Leaving Certificate mathematics is the second and final phase of mathematics education at secondary level in Ireland. Following on the Junior Certificate mathematics curriculum, it is designed as a two-year course of study at one of three levels: foundation, ordinary, or higher. It culminates with two 150-minute papers during the Leaving Certificate examinations.

A required subject for matriculation at almost all Irish third-level institutions, Leaving Certificate mathematics has been dogged with controversy in recent years due to dwindling enrolment in the higher-level course and poor academic performance in the subject overall. In 2007, more than 40 percent of Leaving Certificate mathematics candidates received 20 or fewer CAO points in the subject, out of a possible 100, with only 12 percent earning 65 points or more.

Levels and syllabi
Leaving Certificate mathematics may be taken at foundation, ordinary, or higher level, with each level following a separate syllabus. The current syllabi for all three levels were introduced on a phased basis between 2010 and 2015 under Project Maths, a series of curriculum reforms aimed at improving students' problem-solving skills. A pilot group consisting of 24 schools across Ireland sat the first phase of Project Maths examinations in June 2010 and June 2011, while all other schools sat their first Project Maths examinations in 2012. The syllabi were gradually revised each year until a finalised syllabus was published for the 2015 examination year.

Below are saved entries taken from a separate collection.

Rows are numbered. After the first three, each row is followed by the numbers of the two nearest rows among all rows above it, by straight-line distance, nearest first.
0: [-12 -12  -5  14  -3 -11  -9  -5   1   0   1   2 -18  -7  -8  -9   5   1
  -8   2  13 -44 -20  13  -5  13 -13  12  -9 -12  -2   8   7  -2   2   9
   7  -7   9  18  11  -7 -13   5   9  28   2  10   2  -2  18  -3  -6   7
   5]
1: [ -3  -8  11  -2   4  -1  -2  17   4  -5 -12  -1  -4   8   0 -16 -22  -6
   5  17   7 -38  -5  10 -31   3   2   2 -12   1  -5 -10  13  13   0   7
   9  -2  -9 -20 -17   6   8   0  -8  -8  20  -4   7   6  -7  36  31   5
   8]
2: [ -4 -18   1   5  10  -4  -2  -3  11   9   0  -9 -12   0  -1 -15   0   8
 -11  18   2 -27  -7   6 -17   1   7  17  -9   6  -4 -14  10  13  10  14
   9   4   5   9  10  -1   0  -2  -3  10   8   7  11   3   4   9   0   4
   8]
3: [  7  10  -4  -2   1   8   8   9   8  -5 -10  -3   4   1 -11  14  -5  -5
  16  14   1 -21  17   9 -19   1  -5   7   0   9  -1  -6  -8   8   2  -4
   6  13   2 -29  -9   0   1  -4  -9  -5  -1  -2  13   8 -13  30  -7  -2
   5]  1 2
4: [ -3 -12   2  -1 -18   3   3  -2   4  12   1 -13   2   3   6  -1  11  11
 -25   6   8 -10 -22  -4  -3   6  -9  -6  -2  -7  20 -11  -3 -15  -4   9
  14   5  -5  10  16   5  -6   5   8   5  15   7   4 -13  -1 -24   5  -1
 -12]  2 0
5: [  1   5   9 -11   4   1  11   7  -1   3   7   4  -1  12   1   3  -2 -10
  10  -5  -1  13  12  -3 -13 -14   4 -11   0   9  -7  -1   0   9  -2   9
   5  -7   2 -28  -2   1  12   1  -1 -13   1  -4   0   3 -12  17  13  -6
 -12]  3 1
6: [ -1 -12  -3   8   4  -6  -5   4   2   2   0   1  -9  -7  -2 -16  -9   5
  -6  19   6 -35 -13   0 -10   0  -3  12 -12   1  -4 -12  12  10  -1   4
  15  -7   6  18   6  -6  -9   5  -1  16   0   3   5   4  -1   2   1   2
  11]  2 0
7: [-18 -11   4  10   1  -3   4 -10   6   2  12   1   4   3   9 -16  -1   5
 -16 -23   2   5   0 -15   5  -2  -3 -11  -1  -4   1   5   6  -2  -2  -5
  15  -2  -3   1   9   0   4   2  16 -18  21  -5  -7  -9  -1 -25  13  12
  -9]  4 5
8: [ -9 -17 -13   5  -7  -7  -5   1 -12   6   6  -3  -2  -4   2 -11   9  12
 -15   1  19 -33 -17   3  -4   0  -6  -1  -4 -13   1  12   8   3   6   0
  11   0  -4   4  15  -3 -18  -1  11  15  -3   9   5  -8  13  -9  -6  13
   5]  0 6
9: [  8  10  -4  -8   1   9   2   2   7  -1 -12 -10  13   2  -3  13   1  -8
   6  12   0  16   5   5  -5   5  -1  12   0  -7  20 -11 -10  -2   8  -9
 -10  10   0  -5 -10  -2  -7   2  -8  17  -2  -9   1   5  -1  -8 -13 -17
   6]  3 5
10: [ -7   0  -3  -1   3 -10  -2   7 -13   1   7  14   9   1  -8   5   6   1
   1 -23  14   2   5 -14   4 -12 -20  -8  -2   4  -5  33  -7   7  -3 -17
   7   4  -2  -1  10 -14  -5  -3   2  -3 -10  -8  -5   6   5 -13   3   6
  -9]  7 8
11: [ -9  -6   1  11 -17  13 -13  -8   6   7  -7 -20  -9  -3  -2  11  18   9
 -14   9  -4 -20 -16   6  11   6  -6  12   3  -4  10  -9   3  -4   5  10
  -4  11  12  18  17 -12  -7  11   4   8  10  15   6   0  10 -12 -19   6
   0]  4 0
12: [-10 -13  -4   7  -8  -3   5   1  16   5   3  -9 -11   5  -3  -8  -1  15
  -8  16   8 -53  -9   1 -19  -5  -4  12 -16   1  -3  -5  -1   6   4  16
  14  16   4 -10   5   3 -10   6 -11   6   5   8   9   1   5   7   5   3
   2]  2 6
13: [  0   0  -1  -6  -1  18   7  -2  10  13 -14 -13   7  -2   9  13   5  -2
 -13   7   0  11  -4  -6 -13  -1  -6   3   0  -5  16 -14  -2  -5  -9   8
  -2  25 -11 -21   5   9   1   8   6  15  16  -7   2  -9   0 -17  -3  -7
 -16]  9 4
14: [ -3  -5  -5   7 -14   1  -2 -11   8  13  -3 -16  -2  -3   3  14  12   3
 -17   7   8   4 -15  -9  -3   6 -11   1   2 -14  13  -2   4 -11   7   1
   1   3   5  24   8 -10 -21   2   4  22   7  10   2  -7  11 -39  -7   3
   1]  4 11
15: [  8  -5  -4   5   3  -2  -3  -7   4   1  -9 -14 -11   2   0 -13   1  -2
   2  20   1 -21  -6   6 -14  11   4  10  -2  -6   0 -15   4  -5   0  -3
   1  12   1  -1  -3  -2  -6   3  -3  12  20   7  12  -4   1  13  -1   1
  10]  2 6
16: [  2 -13   0   9   3  -4 -12  -7   0  10 -13  -5 -12  -3  -3 -12  -3  -2
 -12   7   4 -34  -2   8 -18   9  -3   8  -4  -5   0  -2   9  -4   3   9
   9   9  -3  -5  -4   8  -1   4   4  11  20  11  12  -9  17   7   6  15
   8]  15 2
17: [ -2  -3   6   8  -1  -7  -3  -1   6  -7   9   1  -8   5   3 -14  -9  -7
  -4  -1   6 -35  14   0 -14   1   7   3 -11  15 -15   5   4   8   5   4
  11  -7   4 -19   3  -5  -5   3  -7 -11  10   4   1   4  -3  32  20   4
   4]  1 12
18: [ -5  -7  -4  14 -12 -10   2 -16   4  10  -1 -10   2  -1   5  -2  16   9
 -12   1  12  -7 -14   0  -2  -3 -12   3  -6 -15  11  -1   2  -8   2  -1
   6   9  -3   9   6  -1  -6   0   7  11  15   9  -1  -3   9 -28  -8   5
  -4]  14 4
19: [ -8  -2  -2   3   1  -5   3   7  -6   2   0   6  -3  -3  -8 -16 -17  -8
   5  -7   9 -15  15  -7  -6 -12   4  -5  -2   3 -24  16   2   6   4  -3
  11  -9  -7 -13  -4   1   4  -3   0 -12   5   0   6   8   1  18  18   4
  -1]  17 5
20: [  2 -10  -1   8   5  -7   5   0   1   8  -8  -5  -5  -1   3 -15 -10   4
  -6   8   3 -22   3   2  -5   3   0   4  -8  -4 -11 -11   5   4  -4   3
  16   6   4 -22 -15  13   7   3   4   6  20   9  13  -2   1   5   3   9
   4]  16 15
21: [  7  11  -2  -4   5   8  -2  10   9  -8  -2   0  -3   0 -18  16  -4   6
  10   9   5 -18  13   6 -18   2 -10  15   2   9  -9  -6  -4   3   4   0
  -9   7   6 -26  -3  -4   1   1  -4   2 -13  -2   8   3 -15  13 -16 -13
   3]  3 9
22: [  5   1   3  -2  -2  10  13 -18   5  20  -8 -12  11  -2  -3  11   9  -5
 -14   7  -4  26  -2  -5  -2   1  -4   0  12  -6  22  -5   5 -11   1  -5
   5  20  -3 -16  -8  13  -1   1   0  18   5  -3   3  -3  -4 -23 -13  -1
  -3]  13 9
23: [  6  -2  -5  14   1  -2  -5   3   2  -2 -11   1  -9 -10  -3  -2 -12   2
  -7  12   7 -32   1  -3  -1  -1  -4   8 -12   5 -12   2  -3   8   2  -9
   8  -4   8  -1   2  -7  -5  -2   2  12   8  11  -2  11  -1  -8 -10   4
  15]  6 20
24: [ -3   4  -3  -7   1  -4   1 -17  -1  18   2   6  19  16  10  -8   7  -2
 -15 -15   4  32   8 -13   6   1   3 -30   5  -6   1   9  -4 -20 -10   9
   9  17 -15 -31  -7  21  14  -3   3   5   9 -10   1 -10   0 -12  18   8
 -14]  22 7
25: [ -1   0   2  -9  -2   4   1  -9   4   3   6  -2   9   3 -11  10  14  -8
  -7 -10  -2  32   0  -8  14  -2  -4 -26   6  -1  12   1  -2 -21 -13  -1
  -9  -1   1  -6   3   2   4  -9   8  -1   4  -5   0   2   1 -17  -1  -2
 -12]  22 24
26: [ -3 -15   0   8  -3   1  -6  -1  16   4  -5  -8 -11   0  -3  -4  -5   0
 -18  12   0 -30 -20   4 -14   3   3  14 -13  -2  -5 -19   3 -12   8  23
   3   6  -5   3  -4   5  -2   0   5  14   6  16   6  -6   3   2   3   9
   9]  2 16
27: [  7   6  -3   0   3  -2   0   6  -3   5 -10  -2   9  -2  -3   4 -11  -6
  12   0  11  -5  19   2 -10  -1   0   6  -2   7  -1   6   9  13   3  -6
   0   5  -2 -23 -11  -1  -1   3 -15   3   0  -4  10  -1  -3  13  -8  -9
   5]  3 21
28: [  7   6   4  -7  13 -14   5   7  -2 -13   7   8   0   1 -10  -1 -16 -10
  17  -3  11 -14  19   1 -12   4   5   8   2   8 -17  17   3   6  -8  -6
   0 -13  -2 -24  -7  -4   8   0 -10   2  -9  -7   6  10   1  19  13   1
   2]  19 27
29: [ -4   1   2  -2   1  -1   7   3 -10   4  14   4  19   7  -7   6   0   8
   3 -17  14  -1   4 -15  10  -8 -16 -15   4   6   0  30  -3   2   4  -8
   6 -13 -11 -15  13  -7   0  -4   2  -6  -2  -8  -1   2   6 -12   9   5
 -19]  10 7
30: [  7   8   4   9  -7  17   5 -10   3  19 -12 -17  13  -1  -3  24  21  -2
 -13   4  -9  28   6  -5  10   3  -2 -14  20  -5  15  -8  -4 -25   0  -2
   0  25  -2 -23 -10  16   2  -4   0  15  17   0  11  -4 -11 -26 -21 -10
  -4]  22 13
31: [  4   7   3 -10  10  -6   5 -11   2   7  -2  -1  10   4   8 -15   1  -8
  -3 -12   2  35   5  -5   3  -1   1 -11  -3  -1   6  11   7   7 -12  -5
  -3   1  -4 -16 -13  17   4  -4   4   3   9   5   2  -3   3  -5   6  11
   8]  24 25
32: [ -7 -11   0   5 -12   4   0   1  -3   5   4 -13   5   0   6   1  12   8
 -11   6  11  -4 -22  -6   1  -2  -7   8   0  -7  17  -8  -2  -6   1  12
   3   4  -1  33  14 -13  -9   7   6  16   6   6  -6  -2   4 -27 -22   0
   3]  14 18
33: [ -2  -8  -2   6   8  -2   0   3  12   1  -6 -17  -5  -5   1   0 -12   3
   5  17  -4 -27  13   5 -18   7   8   3  -1   2  -6 -18   9  -3   7   4
   6   9   3 -14  -5   4   2   8  -7  19   7  11  13  -1  -6  23  -6  -4
   9]  15 20
34: [ 13  10   1 -11   7   0   4   0  14  -3  -3   4  -5   6  -4   8 -13 -10
  16   9   1 -15  24   6 -17  -1   7   3   7  10   5   3  -6   9   0   1
  -2   5  -5 -40 -15  11   0   6 -20 -10   3   2  13   1  -4  30  -1  -6
  -4]  3 27
35: [  6   6   5  11  -1   6  -1  15   1  -2  -5  -9 -10  -4  -4  -6  -6   2
   0  19   7 -42  16  11 -30   4   3  18 -11   7 -12   5   2  14  12  -5
   8   7   5 -12  -5  -7  -4   3  -8  -4  16   9  15   8  -4  21   3  -4
   8]  17 33
36: [  7   3  -9   5  -8  15   1   4  15   5 -13 -12  -3   3  -6  16   0 -10
   1  20  -9 -18  13  11 -19  10   6  14  -3   6  -3 -21   0  -6   7   9
  -5  16   2 -33  -5  10   7  -4 -11   5   2   0   9   1  -3  26  -9  -6
   7]  3 33
37: [ -4  -9  -6  10   3   3   3  -5   2   9  -5 -13  -1   0  -1  -2   3   9
  -9   0  -2 -22   0   7  -7   3  -1   8  -4  -8   2  -7   8  -9   9   3
   7   3   1  -6  -2   0  -4   5   5  17  13   8  11 -11   7 -12  -9   3
   5]  16 15
38: [  3   7   3 -12  -1   3  14   4   3   7   7   2  18  14  -8  -2 -10  -7
  -1 -14   1  25  11 -11  -8 -10  -2 -23   3   4   4   4  -2  -5  -1  -5
   6   9  -5 -35 -14   3   6   6  -1 -13   3 -11   2  -3 -12   6  20   3
 -16]  5 24
39: [  7  -3  -4 -14 -11   0   2  -8   4  11  -2 -11   6  11  -1   9   9   2
 -14   3   1  26  -6  -6   0   9   1 -19   8 -15  20  -3   4 -16  -4   2
   7  14 -10 -23  -2  12  -3   0   4  16   7  -7  -4  -7  -4 -22   0   0
 -15]  22 13
40: [ -3   4 -10   8  -6  13   5 -10   3   9 -11 -19  17  -7   0  23  14  11
 -18  -5   1   9 -11   3   4   4 -19  -4   4  -6  18   0  -1 -11   2   7
   1  22  -2   5  13   0 -11   4   6  25  -8   3  -4  -5  -4 -46 -29   1
 -20]  14 22
41: [ -1  -3   1  -7   5   4   5   5   8   1   4   8  -5   1  -2  -2  -3  -3
   1   2   7 -13  11   3 -14 -10   2   2  -7   3  -3   8  -3  -4  -1   3
   3   7   2 -22  -1  -3  -3  -3  -8   1  -8  -8   1   1  -2  15  10  -7
  -5]  27 5
42: [ -2  12   9  -2   2   6  12   4  -1   5   8   2  14  11   0  20  -5  -6
  17  -3   2  19  26   2  -1 -18  -3  -8   4  17  -2   9  -2   2  -1  -5
   1   5   4 -28  -7   0  10   0  -5 -19   3  -9  -1  11 -11   1  -6  -8
  -8]  5 38
43: [ -8  -7  -3  -7 -14   7   3  -7   5   7  10   8   2   5 -11  14  21  -4
  -5 -18   7  16  -5  -4  15  -5 -11  -7   8   4  20   3 -10  -6  -1  -1
 -12  -2   2  11  28 -16 -11  -1  -5   6 -19 -14  -9  -1   0 -21  -6  -4
 -18]  25 10
44: [  7  17   4 -10   5  -1   1   1   0   1   1   8  17   0  -2   3   2  -3
   3 -12   0  35  11 -11   2  -8  -6 -16  -1   4   8  15   4 -11  -4 -12
   8  -3  -6 -16   1  -3   5  -8  -6   0  -7 -13  -3   1  -7 -14   3  -3
  -7]  25 38
45: [ 11   0   0 -18   2  -3   6 -12   0   1   0  -3  15   8   0   5   7  -4
  -5 -12  -3  34   3 -11  14   8   7 -22   6  -9  12  -4   0 -15  -8  -6
   0  12  -5 -14 -12   8   1  -7   5   3  10  -5   6  -4  -3 -17  12   8
  -3]  25 39
46: [ -5   8   6 -11   4   3   2   2  11   0  -1  10   5   2  -1   7  -2   0
   1  -3   0  -2   8   1  -3  -1  -2  -1   1  10  -1   0  -7   0  -1   8
  -5  -7  -1  -1   1   4   2  -4  -8  -5 -17 -13   5   6  -3  13   7  -1
  -7]  41 5
47: [ -6  -3   7   3   5 -25  -3   2 -11  -8  10  19  -6   5  -3 -24  -5   4
   4   2   9 -31   6  -2  -2  -6   2  -4 -11  10 -23  16   0  23   7   2
   5 -21   1  -7  -1 -19  -1   1  -3 -23   6   6   4   4   6  23  27   8
   5]  17 19
48: [-13  -1  -6  23  -4 -22  -9  -2 -17   2   5   7  -3  -6  -4  -1   4   7
 -12 -24   8  -1  10  -7  22 -13 -10   1 -12  -8  -8  39   0  10   7  -9
   4 -17   6  17  13 -19  -4  -6  15   1   4   8   0  -5  14 -23  -9  18
  -1]  10 29
49: [  7   4   4 -17   0  -7  10   2  -6   4  -7  12  11   2   4  -2  -9  -9
   7 -16   8  35  18 -14  -5  -3  -1 -16   8  -1   0  16  -4   6  -2   1
   2   1  -7 -27  -7   6   5  -7  -3  -2   9 -14  -3  -1  -2   5  16   5
 -16]  38 44
50: [  4   2   2  -4  -2   5   3  -3   3   8  13   0  -1   6  -5   3   2   3
  -5  -8   6  -1   7  -6  -1  -3  -6  -4   1   0   5   7   4  -1   2   7
   6   6  -5 -16   4  -9  -5  -3   0   0   1  -3   6   0   1   7   8  -1
  -7]  41 46
51: [  5   5  -1 -18   0   1   6   7  17   7  -8  -7   8  -3   0   7   2   1
  -2   2   8  14 -10   4 -12   0  -3   4   3   7  21  -3  -7  -1  -6  -4
  -5   4  -8  -7  -1  -2  -2  -2 -14   9  -7  -7  -2   4  -7  -1  -2  -8
   2]  9 46
52: [ -5 -21   5   2  -8 -19  -8   0  -7   3   7   2   3   5   9 -19  -6   6
 -14   0   8  -2 -21  -2   1  -4   1  -5  -9 -10  -2   5  10   3   4   9
   4  -5 -10  28   7  -3  -4   1  10   6   3   6  -1   1  17 -13  17   5
   0]  8 18
53: [  4  -2  -3  22  -3  -2  -2  -6   9   7 -13 -17 -13  -5  -7   2   1   2
  -9   3   4 -26   8   5  -8   1   1   6   6  -4  -2   1   8  -7   7   0
   8  13  12 -14  -4   7  -2   0   7   8  22   9  10  -8   1   1 -10   9
  11]  37 16
54: [ -8  -6   5   2  -4  -7   1   0  -3   6  15  11  -2   3 -13  -5  -3   8
  -3 -12   9   1  14 -13   4  -2 -15 -12   1  -4  -7  16  -4   6  -1  -1
   9   1   6  -1  11 -10  -9   7  -2 -11  13   2   0   8  11  -6   8   6
  -8]  50 10
55: [  5  -1  -1   2  -4   0  -1 -10  -2  21  -2 -17   0   1  -1   4   4  -2
  -8   1   8  10  -5   3  -9   3   0  -1  -1 -10  10  -4   8  11   5  -1
   5  17   1  -7  -3   6  -7   4   7   8  27  12   6  -7   7 -19   2  12
  -1]  18 37
56: [ 14  17   2  10   9   2   8   3   6  -1   0   9   3   2   2  -7 -14   2
   6   4  -7 -25  20   3 -16 -10  10  -2  -6  10 -27  13   7  -1   4  -8
  24  12  -4 -42 -20  12   8  -4   4 -10   2  -1   2   0 -18  22  26   5
   9]  19 17
57: [  3  -5   4   1  13  -2  -1  20  -2  -6  -9  -2 -14   3  -1  -8 -17  -3
  16  11  -1 -43   7  11 -18   6  -1  24 -12   6  -7  -8   6  35   9  -8
  -1  -5   7  11 -12  -5  -9   7 -11 -10  10   8   8  10   0  47   6  -7
  18]  35 1
58: [  6  -1   4   7   5  -5   2  15  -3  -6  -8  -5  -9 -13   3  -4  -4   1
  11  19   9 -37  -9  12 -12   0   2  16 -11   8   3  -3   5  15   6   0
   7  -8  17  17  -5 -12 -10  -3 -12  10   6   3   7   9   7   8  -7  -8
  17]  6 23
59: [  6  -5  -6  13   7  -2   4  -3  -1   3 -19 -14 -11  -3   2 -10 -12  -5
  -6  15   4 -21   7   3 -15   3   8  10  -2  -5 -13  -5   4   4   8   0
  15  16   7 -18 -23   6  -2  -3  -2   9  17  13   4  -2   3  12  -3   7
  14]  20 53
60: [ -7  -5   1   3   2  -9   0  14  -6 -10  11   7  -6   2   0 -16 -10   6
  13  -5   5 -40  11   0   2  -5   3  -2  -2  16 -22  17  -1  18   3   6
   7 -11  11 -15   0  -9  -3  -5   2 -16   4   1   3   1   1  38  17   1
  -3]  47 17
61: [ -7 -12  -4  21  -7   3  -7   2   3   7  -5  -6 -18  -7 -14   3   4   8
 -15  15  10 -52  22   4 -11  -2  -8  16  -1  -4  -6  -3   1   0  12   8
  15  17  16 -27   7   0 -10   1  -5  14  17  11  12  -2   3  -3  -7  13
  10]  53 12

Foundation-level mathematics was introduced to the curriculum in September 1991 and first examined in June 1992. Intended for students who would otherwise struggle at ordinary level, the foundation-level course fulfills matriculation requirements at most third-level institutions. However, it does not carry any CAO points and generally does not qualify candidates for third-level courses that have mathematics prerequisites. Government ministers have urged greater acceptance of foundation-level mathematics at third level.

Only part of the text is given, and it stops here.